The Rider Waite Tarot in Pop Culture
The Rider-Waite-Smith Tarot is so popular it has become synonymous with "tarot." When you say the word "tarot" it's probably on of Smith's illustrations that pops into your mind's eye. Even people who know nothing about tarot recognize Pixie's artwork and know that it's a tarot card.
The Magician, Death, the Hermit, and many more Rider-Waite cards have appeared in movies and television, in art and at concerts for decades. Tarot has touched every aspect of pop culture and art form and the Rider-Waite-Smith Tarot is the most popular choice.
The Most Popular Tarot Deck
In short, the Rider-Waite-Smith Tarot has been the most popular tarot deck for about a century,* and will likely continue to be. Tarot itself is experiencing a Renaissance. Longtime tarot deck publishers like U.S. Games and Llewellyn have been gifting us with more and more decks each year. And it's never been easier to self-publish an independent decks, so there are many hundreds of decks out there from which to choose and more being born every day!
And yet, it's difficult to imagine a day when the Rider-Waite Tarot is knocked out of first place as the most popular tarot deck. It's ingrained in our culture's collective psyche. Most tarot books and websites assume you use the RW, or are at least familiar with it. It's the "default" tarot deck because it's been the most popular deck of tarot cards for so long.
The Marseilles Tarot - most popular tarot prior to the 20th century
Until the early 20th, the most popular tarot decks were almost all versions of what's called the "Marseilles" tarot. These tarot cards were based on the classical tarot developed during the Italian Renaissance and were named after the French city best known for manufacturing the popular cards.
Marseilles decks had a limitation; none of the "pip" cards – the aces through tens – were fully illustrated.
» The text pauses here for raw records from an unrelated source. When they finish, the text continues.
These are the activations of a small neural network, seen along a few directions. Each row is one input.
In each table, some parts of the input vary, and every possible input appears once, in random order.
Descriptions start from the smaller parts, as in this example, which fits no table here: one of 6 places along a line, together with either a single point or one of 9 places around a ring or (one of 2 separate values, together with one of 5 places around a ring).
Shared parts are said once, and a part with two or three values counts as separate values.
(in the rows, 128 means zero)

Other details of the inputs vary at random and push rows far along two fixed directions, the same in every table; ignore that.
These rows show it; all are for the same input, with only those details redrawn:
[136 129 126 164 131  98  95 110 145 109 102 141 134]
[152 147 139 206 128  88  45  76 162  95  40 166 145]
[122 107 153 101  85  90 190 121 169  60 112  35 162]
[109  98 124  88 117 104 189 153 134 105 173  72 130]
[110  97 127  88 115 104 188 151 135 102 171  71 130]
[135 129 127 164 131  97  95 110 144 108 101 141 133]
[118 109 115 116 133 105 149 144 127 120 164 113 120]
[152 146 137 206 131  89  43  79 160  98  43 168 143]

Table:
R1: [187 175 159 188 105 125  38  92 156 112  32 175 139]
R2: [158 129 105 115 150 143 108 176 104 168 206 184  77]
R3: [132 119  85 119 155 152 109 139 116 177 196 180  85]
R4: [142 146 118 112 157 160 121 183  69 184 173 191  88]
R5: [120 106 154  99  85  90 192 122 170  61 112  33 163]
R6: [155 157 151 195 121 111  35  56 175 120  57 162 144]
R7: [106 135 175  76  72 125 202 115 144  78  95  36 183]
R8: [111 133 108 113 155 148 106 135  95 195 195 167  98]
R9: [117 132  95 111 161 165 106 146 106 193 189 168  95]
R10: [125 109 154  85  61 121 182 110 185  68 119  42 163]
R11: [143 126 179 101  89 127 216 157 124  67  73  41 165]
R12: [102 127 166  98  92 120 207 130 123  69  85  37 181]
R13: [108 123 127 116 154 154 162 150 100 137 125 111 132]
R14: [107 140  95 106 149 145  99 143  83 185 197 183  95]
R15: [124 124  92 119 165 155 102 146 123 183 200 170  86]
R16: [125 108  87 133 179 138 115 159 116 172 187 162  86]
R17: [102 124  97 134 168 157 128 167  59 171 162 187 101]
R18: [154 143 144 211 137  96  46  70 163 114  47 159 139]
R19: [118 131 124  96 126 158 163 133 112 146 135 122 129]
R20: [151 120 116 167 133 117 107 105 155 116  93 140 126]
R21: [112 134 132  99 137 163 153 137 119 152 136 115 134]
R22: [134 160 161 203 144 122  65  80 121 116  18 157 155]
R23: [ 99 128 151  81 116 143 188 134 114 140 154  81 143]
R24: [131 141 130 159 140 142 123 113 111 120  63 140 141]
R25: [124 128  90 109 150 161 112 139  99 187 183 176  92]
R26: [101 121 136  75  98 153 196 146 115 126 152  89 147]
R27: [113 128  91 113 140 158 105 147  94 185 192 187  96]
R28: [158 135 131 209 123 105  48  82 166  98  42 172 143]
R29: [117 124 122  97 115 122 139 129 135 127 177 116 123]
R30: [152  96 140  91 113 113 197 180 137  98 164  72 119]
Question: Describe the family of inputs behind these rows.
Answer: one of 5 places along a line, together with either a single point or one of 5 places around a ring
Question: The inputs of R10 and R26 match in every part but the place on the line of 5. If R6 is changed in the same way as R10 into R26, which row does it become?
Answer: R23
Question: Which other rows does R14 become when the place on the line of 5 takes its other values? List them by row number.
Answer: R5, R7, R12, R29
Question: Which other rows agree with R5 in the place on the line of 5? List them by row number.
Answer: R16, R18, R20, R28, R30
Question: Which other rows does R17 become when the place on the ring of 5 takes its other values? List them by row number.
Answer: R12, R13, R22, R24
Question: Which other rows agree with R14 in the place on the line of 5? List them by row number.
Answer: R1, R8, R9, R25, R27

Table:
R31: [112 115 145  84  79 123 186 115 164  83 121  49 160]
R32: [116 125 147  92  99 115 168 124 139 109 141  77 146]
R33: [133 104 123  97 118 132 180 154 136 116 153  91 122]
R34: [144 137 148 145 105 112 121 121 136  92  79 120 146]
R35: [130 137 117 125 154 133 105 151  92 168 175 174  98]
R36: [129 106 133 106 129 111 175 160 129 111 155  86 126]
R37: [140 126 133 123 110 126 142 133 139 103 108 115 136]
R38: [112 115 101 123 147 126 135 159  89 148 175 161 106]
R39: [128 142 114 151 174 155 110 156  72 169 121 185 107]
R40: [131 136 129 141 137 118  97 113 138 140 130 141 125]
R41: [111 144 124 150 156 151 100 115  98 158 104 167 129]
R42: [118  99 109 106 139 121 172 154 126 125 176 100 116]
R43: [120 153 144 138 131 153 115 105 114 141  81 137 146]
R44: [112 122  92 143 180 126  88 144  99 181 189 188  89]
R45: [ 95 111 107  84 130 136 164 158  97 151 205 124 112]
R46: [130 144 151 172 128 127 115  99 129 100  33 126 161]
R47: [138 134 149 171 117  93 106  99 147  84  62 121 153]
R48: [148 149 137 141 113 139  93 110 142 126  98 153 132]
R49: [143 140 129 152 129 127  85  96 155 132 104 144 130]
R50: [150 126 121 152 142 122 107 130 134 125 117 144 118]
R51: [144 141 132 151 116 134  86  87 162 128  89 143 135]
R52: [134 115 145  84 102 133 183 138 155 109 151  60 137]
R53: [121 150 110 133 178 174 101 158  63 200 156 199  96]
R54: [137 147 129 140 113 136  88  97 146 130  99 153 135]
R55: [136 130 135 126 136 124 123 138 130 138 146 128 120]
R56: [121 133 135 143 125 108 109 107 135 116 112 128 139]
R57: [119 103 135 116 122 101 175 140 143  96 137  73 139]
R58: [108 104 109  91 126 138 165 139 134 139 181 101 118]
R59: [145 127 136 169 114 112 105  94 167  91  61 122 147]
R60: [132 138 140 113 109 134 132 135 121 128 134 129 130]
R61: [126 121 126 132 124 120 126 108 156 115 122 104 136]
R62: [127 111 125  73 114 149 182 156 132 139 185  91 115]
R63: [139 133 124 153 146 113 104 140 108 131 122 162 116]
R64: [130 126 118 144 125 123 117 123 132 116 112 143 130]
R65: [120 136 127 114 115 133 121 124 119 139 143 139 128]
Question: The inputs of R53 and R41 match in every part but one. If R35 is changed in the same way as R53 into R41, which row does it become?
Answer: R56
Question: Describe the family of inputs behind these rows.
Answer: one of 5 places around a ring, together with either a single point or one of 6 places around a ring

They all are decorated simply with the appropriate symbol of the suit and its number. For example, the 3 of Swords card simply shows a sword and the Roman numeral III while the 10 of Cups card simply shows ten cups (see examples below).
Shown below are card from a Marseilles Tarot deck compared to cards from the Rider Tarot deck. It's easy to see why the Rider Waite Tarot steadily rose to be the most popular tarot deck in existence.
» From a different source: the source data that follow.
These are the activations of a small neural network, seen along a few directions. Each row is one input.
Each table varies a few parts of the input and shows all the possible inputs, shuffled.
A made-up example of a description, with smaller parts first: one of 8 places around a ring, together with either a single point or one of 11 places around a ring or (one of 3 separate values, together with one of 6 places along a line).
Shared parts are said once, and a part with two or three values counts as separate values.
In the rows, 128 means zero.

Other details of the inputs vary at random and push rows far along two fixed directions, the same in every table; ignore that.

A family of inputs:
row 1: [171  81 207 135 132 122 162 131 216  75 108  96 143 100 120]
row 2: [137 117 158 159 167 154 181 116 125 159 141  85 146 121 108]
row 3: [162  76 198 142 124 127 158 132 226  82  99  90 138  96 130]
row 4: [ 93 206  71 137 146 156  88 125 100 175 153 137  83 144 131]
row 5: [ 81 127  43  98  76  53  68 136  83 104  90 210 100 163 146]
row 6: [148 109 129  89  83  75 117 153 164  68 101 173 144 150 128]
row 7: [137 104 151 143 161 162 175 116 126 156 163  82 144 114 110]
row 8: [122 147 131 153 179 176 165 119  85 201 169  76 129 135 100]
row 9: [119 108 127 107  73  71 107 152 178  73  91 168 113 130 138]
row 10: [141 110 126  97  92  62 101 155 170  47  88 162 141 138 141]
row 11: [124  78 129  83  75  81 110 153 126  75  98 164 166 123 121]
row 12: [139 185 128 150 184 197 144 117 125 177 180  89 126 130 113]
row 13: [135  74 122 104  93  54 123 135 136  60  84 168 143 133 144]
row 14: [125 166  65  72  80  62  63 152  95  89  99 212 104 183 148]
row 15: [126 114 108 101  99  87 103 128 106 106 115 173 153 147 137]
row 16: [136 110 166 141 151 165 159 115 126 158 168  85 155 109 116]
row 17: [148  54 201 154 114 120 166 120 192  86 108  91 161  79 148]
row 18: [154 130 163 134 158 171 150 128 158 153 160  85 132 122  97]
row 19: [111 186  91 124 146 167  99 113  43 173 148 147 111 133 136]
row 20: [ 96 177  54 133 137 122  95 125  45 178 119 151  95 170 141]
row 21: [146 138 154 139 160 168 153 136 159 146 168  78 143 114 105]
row 22: [104 107 146 141 107 135 128 125 136 118 114 129 128  89 129]
row 23: [136 183 135 155 167 199 145 115 126 184 166  89  95 124 138]
row 24: [122 134 104 109 109  94  93 123  87 116 118 169 131 144 150]
row 25: [110 171  51 111 142 130 103 113  45 169 147 169 115 172 128]
row 26: [153  52 206 131 112 127 175 132 186  74 108 107 184  77 118]
row 27: [103 156 138 173 161 188 138  95 104 195 170  92 107 102 132]
row 28: [112 207  69 131 152 161  89 126  92 170 149 132  93 154 144]
row 29: [127 194  84 106 140 157 106 137  81 180 172 139 105 165 115]
row 30: [ 97 154 130 183 174 176 157 108 101 201 151  83  98 116 116]
row 31: [148  46 186 156 124 116 182 121 193  83 102  89 151  85 141]
row 32: [137 121 164 166 170 150 175 115 121 153 134  81 130 113 121]
row 33: [125 107 144 135 113 139 129 126 128 114 109 124 138  97 143]
row 34: [127 156  58  67  86  67  56 147 103  97  96 214 119 192 125]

3 of Swords from the Marseille Tarot and the Rider Waite Tarot
10 of Cups from the Marseilles Tarot and the Rider Waite Tarot
Waite also made a slight change in the order of the Major Arcana cards. In Marseille tarot decks the Major Arcana card Justice is number VIII (8) and the Strength card is number XI (11). Waite reversed these so Strength is VIII and Justice is XI.
He also removed much of the overt Christian imagery originally found in the Marseilles Tarot. He renamed a few Major Arcana cards to be more inclusive of other traditions – Pope the Papesse became the Hierophant and High Priestess, respectively. He and Smith also incorporated imagery from many non-Christian sources, primarily that of Classical Greece and Rome.
These tweaks resulted in a modern, reinvigorated tarot in which every single card drips with symbolic meaning. The result? A rich, dynamic tarot experience that was destined to become more popular than any tarot deck that had come before.
*During the German Blitz of London in World War II, the original printing plates for The Rider Tarot were destroyed. The tarot deck remained out of publication until U. S. Games purchased the rights and began reprinting them in 1971. So, for about 30 years between 1910 and today the Rider-Waite Tarot was out of print.